Leaving Lyon after sixteen years of teaching, he directed the French School at Athens from 1904 to 1912. Succeeding Théophile Homolle, he led archaeological activities of the school and then oversaw the archaeological exploration of Delos.

On his return to France, he was a lecturer at the Faculty of Paris. In 1918 he published a memoir which then became his complementary thesis:Étude sur la traduction en grec du titre consulaire. In 1923, he defended his main thesis, completed at the end of 1920: Rome, la Grèce et les monarchies hellénistiques au IIIe s. BC, 273-205 during a session remained memorable where he himself was critical of his own work. The work yet deeply renewed the perspective on the attitude of Rome to the Greeks. Holleaux was then appointed professor of Hellenistic antiquity to a Chair at the Sorbonne.

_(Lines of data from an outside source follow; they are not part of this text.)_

A small network was shown many inputs. Here are its activations along a few directions, one row for each input.
Each table varies a few parts of the input and shows all the possible inputs, shuffled.
A made-up example of a description, with smaller parts first: one of 4 places along a line, together with either a single point or one of 9 places around a ring or (one of 2 separate values, together with one of 5 places around a ring).
Shared parts are said once, and a part with two or three values counts as separate values.

Other details of the inputs vary at random and push rows far along three fixed directions, the same in every table; ignore that.

A family of inputs:
r1: [-15  18 -10  -2   1 -13 -21  11  -3  -4   4  -6  -3]
r2: [-29  -1 -38   7 -11 -21 -19  37 -12   2  -1  -4   9]
r3: [ 18  15  -4  24  -4  28   5  -3  23  29   2   4 -20]
r4: [-21 -27  -9 -10   1 -15  -8  -7 -22 -32 -14  -2  10]
r5: [ 13  19  41 -31  24 -18  11  -8  13  -3  14   5   2]
r6: [-30 -31  -3 -15   4 -22   6  -4 -17 -21 -20 -12  14]
r7: [  1  -5 -36  30 -10  19  -4  20   8  26 -13  -9 -20]
r8: [  8 -46   5   3 -11  29  22 -18 -14 -20 -33   1  -8]
r9: [-27  -3 -42   3   4 -27  -7  11   6  21  18  -9  14]
r10: [  8  22  -5   1   7 -20 -15   6   9   9  24   5  15]
r11: [ 35  -6  18   1  10  25  17  -8  13   3  -4  14 -21]
r12: [  8  19  19 -22  11 -23   4  -5  14  18  19  -4  17]
r13: [ 15   1 -14  18 -13  25  10   6   7  23   2   5 -14]
r14: [ 36  -5  21   8   0  29  21  -9  15   3  -6  12 -12]
r15: [ 13  13 -28  29  -9  19  -5  19  18  43   1  -7 -16]
r16: [ -6  23  38  -8  13  -1  -3 -19  -2 -26   3   7   1]
r17: [-12  -5 -15   4   5 -18 -13   8  -7 -16   2  -1  12]
r18: [-12 -22  23 -18  -5  -6   2 -19 -22 -46 -15   1  17]
r19: [-26 -30 -25  -2  -4 -19 -13  -1 -23 -22 -12  -5  14]
r20: [  7  15 -11 -12  16 -16 -19   6   1  17  26  -2   3]
r21: [ 22 -30  11  -7  -1  33  18 -16  -7  -1 -19   0 -17]
r22: [ -6  21  38  -8  -1   1   0 -28  -4 -17   5   0  14]
r23: [-19  -7  12 -18  -7  -3   0  -8 -23 -35  -9   4   0]
r24: [-19 -20 -22  -1   6 -19 -14   5 -16 -22  -7  -1   5]
r25: [-14  25  -7   4  -5  -9 -18  -6   5  10  15  -3   9]
r26: [ -6 -30 -24  20 -16  26  12   7 -13  -4 -24   0 -18]
r27: [ 19 -13 -38  21   2  17  -1  11   8  41   2  -5 -13]
r28: [ -9   0 -35   7  -2 -23 -21   8  -3  16  14  -5  20]
r29: [ 16  12  29 -34  14  -5  -4 -17  -5  -7  18   4   1]
r30: [-17  13 -38   4  15 -29  -9  17  17  29  29  -5   8]
r31: [ -7  35 -21   5 -11 -16 -25  11   6  31  24 -14  14]
r32: [-43 -27 -49   5  -5 -23  -4   5  -9   5   0 -18  20]
r33: [-10   2  23 -24 -13  -4   2   6 -15 -22  -6   6   7]
r34: [  8  13   8  -6  -3 -11  -6  -8   2  -1  17   1  22]
r35: [ 19  20  20  -4  -4 -18  -8  -1   3   9  21  -1  23]
r36: [  1   4 -34  37 -13  22  -1   4  16  37  -2  -8  -9]
r37: [ -3  29  30  -4   5  -3  -6 -20   2  -9   8   4   7]
r38: [  4 -15  -1  12  -5  30   9   4  -1  -6 -27  -4 -28]
r39: [ 12 -18  18  -2 -20  34  25   6  -4  -6 -26   8 -15]
r40: [  2  18 -33  -1  17 -24 -27  16   3  27  29  -4   5]
r41: [-42 -14 -21   6  -6 -11 -17  -4 -19 -26 -17  -9   4]
r42: [-18 -50 -29  12   0  17  25   0  -2  -6 -29  -7 -16]
r43: [-21 -27  25 -29  14 -16  14 -12 -16 -39 -21  -4   5]
r44: [-11   2  17 -19 -14   0   2 -14 -19 -22   2   2   9]
r45: [ 27  23  46 -18   6 -14  -2  -6   4 -10  15   9  10]
r46: [ -2  -7   8   0   3 -20 -10   8 -12 -21  -4  -1  11]
r47: [ 13  14  14  -1   9 -22 -12  10   2  -7  12   4   8]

In 1928 he became a member of the Académie des inscriptions et belles-lettres. In 1927, he succeeded Paul Foucart to the chair of Greek epigraphy of the College de France.

Maurice Holleaux was the master of historian Louis Robert who gathered and published posthumously his articles. One of his sons was the magistrate and lawyer Georges Holleaux (1893-1973).

== Works ==

=== Books ===
- Strategos hupatos : Étude sur la traduction en grec du titre consulaire, Paris, 1918.
- Rome, la Grèce et les monarchies hellénistiques au IIIe siècle avant J. C. (273-205), de Boccard, Paris, 1921.
- Études d'épigraphie et d'histoire grecque, t. I-II, textes rassemblés par Louis Robert, Paris, 1938.
- Études d'épigraphie et d'histoire grecque, t. III, textes rassemblés par Louis Robert, Paris, 1942.
- Études d'épigraphie et d'histoire grecque, t. IV, textes rassemblés par Louis Robert, Paris, 1952.
- Études d'épigraphie et d'histoire grecque, t. V, textes rassemblés par Louis Robert, Paris, 1957.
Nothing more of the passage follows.